A vote for Brexit will not be determinative of whether the UK will leave the EU. That potential outcome comes down to the political decisions which then follow before the Article 50 notification. The policy of the government (if not of all of its ministers) is to remain in the EU. The UK government may thereby seek to put off the Article 50 notification, regardless of political pressure and conventional wisdom.

There may already be plans in place to slow things down and to put off any substantive decision until after summer. In turn, those supporting Brexit cannot simply celebrate a vote for leave as a job done — for them the real political work begins in getting the government to make the Article 50 notification as soon as possible with no further preconditions.

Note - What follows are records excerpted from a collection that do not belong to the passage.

The rows below come in pairs that one turn or mirror swaps. Which row does each named row swap with?
The rows were stretched afterwards, more along some directions than others.
zufev: [-13   0 -13   2  -2 -15 -11   0   1 -10  -2 -10   2  -7   2  -2   6   1]
Gozik: [  3  12   3   4  -3  -5 -17  -1  -9 -16  -5   6  -1  -5   9 -11  -1   4]
bif: [ -9  -4   2   6  17   1  -1  -9  -6   7  -5   3   1   5 -12  -6  -6  -2]
Turag: [ -4  -5  -5   0   9  -9   5   4  -1   7   0 -13  -1   4   3  -2  13  -3]
kuv: [ -5  -7   3   3  25  -4   7 -11   5   6   7  -4   8 -13  -5  -6  -8  -6]
Nez: [ -7   5  -5   4 -10  10  -4   6  -3  -5  -8 -12   0   5   4   8  13   2]
zira: [ -4   0  -4  10   0   9  13   6  10  -4  -9 -11  -1   5  -6   2  -4   7]
vop: [  3   1  -2   4  -3  -6 -11   4   1 -13  -2  -3  -1  -6   6  -4  -3  -6]
tezop: [  8  -3  -2   8   4 -13  12  -4   0  -8   9   3   4  -2  -4  -4   4   9]
Mifu: [  7  -5  -1   7  10  -2  -5   2   5 -15  -1   9  -2  -6  -2  -8 -14   3]
Tatop: [ -7   4  -6  13 -10  -6  -2   7   9 -16  -7  -5  -9  -8  10 -15  -7   7]
nini: [ -4  -5 -10  -2  19  -6  -4 -11  -7   9   3  -2  11  -1 -10   1   0  -2]
Fer: [ -8  -7 -12   5  16 -16   6  -4   8  -8   1 -23   0  -4  -8  -8   2   2]
nas: [ 7 -4 10  8  8  2 18 -1  4 -4  2  1  0  0 -1  2  0  2]
Dobu: [-4 -4  6  6 18 -2 10 -3 -3  9 -3  0  4 -2 -4  0 -8 -6]
Gugo: [ 2  9  1  8 -1  9 -3  2 -5 -7 -7  3  6 -3  8 -1 -3 -1]
zir: [  5  -1  -1   3   4   0  -9   3   0 -10  -1   3   1 -12  12  -9 -13   0]
tal: [ -6  -7   4   4  29  -4   8 -14  -1  -2   4  -4   7  -8  -7  -4  -1  -7]
Foga: [-11  -6   0   4  -9   0   4   2   7   1   0  -4  -2   0   2   8 -10 -10]
falir: [ -5  -4 -12  11   5  -7  10   2   7  -8   1 -20   3   2   2 -15   6   1]
dem: [ 6  5  3  6  5  7  0  1 -6 -1 -3 12  4 -4  1 -3 -1 13]
bonuz: [  3  -1  -5   9 -14  -3   4  18  10 -18  -2  -9  -6  -5  11  -5   1  10]
Mutiz: [-13  -3  -8   6   3  -6 -11   3   3 -13 -10 -15  -4 -10   4 -14  -4   0]
felim: [  5   1  -5  -2  12  -8  -4  -3   2 -13   1 -14   3  -6  11  -5   9  -7]
lib: [ 2  2 -1  3  7 -8  4  1  4 -7 -1  0 -1  2  3 -5  5 12]
rupo: [  2   3  -2   9  10  -1  -2   1  -9 -11  -2  -5   8  -6   0 -12  13   6]
Gozo: [  8  -4  -3  11  -1   0  16  14   8 -14   3  -9   3  -2   4  -1   6   8]
Mopu: [ -6  -2 -12  10  -5 -15   6  13   7  -3  -4 -13  -4  -6   6 -13  -1  -1]
Vot: [ -7  -2  -6   6   9  -7  10  -7   1  -3  -2 -17   2   2  -2  -7   8   6]
Vas: [-15  -6  -1  12  -3  -4   2  10   5  -8 -10 -15 -10  -3  -5 -10  -6   5]
nim: [ -6  -6  -4   8  -9  -8   6   9   7   2  -2   0  -7   7  -1   1 -10  -1]
lavem: [ -9 -11 -10   4   0 -11  13   2  11   3   4 -14  -3   5  -4   3  -3  -2]
mitir: [  0  11   2   1  -5  -2 -19  -1  -4  -8  -3   1   1 -10   5  -7  -7   5]
vorik: [ -3  -6   2   3  11  -1  12 -12  -2   7   6  -4   7  -1  -7   8  -4   1]
musav: [  4  -4  -8  13  10  -6   4  -2  -5   4  -2  -3  11   4   1 -11   8   2]
mabu: [ -5  -6   3  14   9  10  -1   1  -5   2 -14  -2   3   3 -14   2  -4   9]
tige: [ 11  -1   5   4  -1  -5   9  14   5 -11   3  -7  -1  -4  11  -3   4   5]
tini: [-8  4  5  3 -7 -2 -2 -2 -1 -6 -6 -5 -7 -4  4  6  2 -1]

mabu pairs with musav
rupo pairs with bif
lib pairs with zufev
Gozo pairs with nim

On the day after a vote for Brexit, the UK will still be a member state of the EU. All the legislation which gives effect to EU law will still be in place. Nothing as a matter of law changes in any way just because of a vote to Leave. What will make all the legal difference is not a decision to leave by UK voters in a non-binding advisory vote, but the decision of the prime minister on making any Article 50 notification.

And what the prime minister will do politically after a referendum vote for Brexit is, at the moment, as unknown as the result of the referendum itself.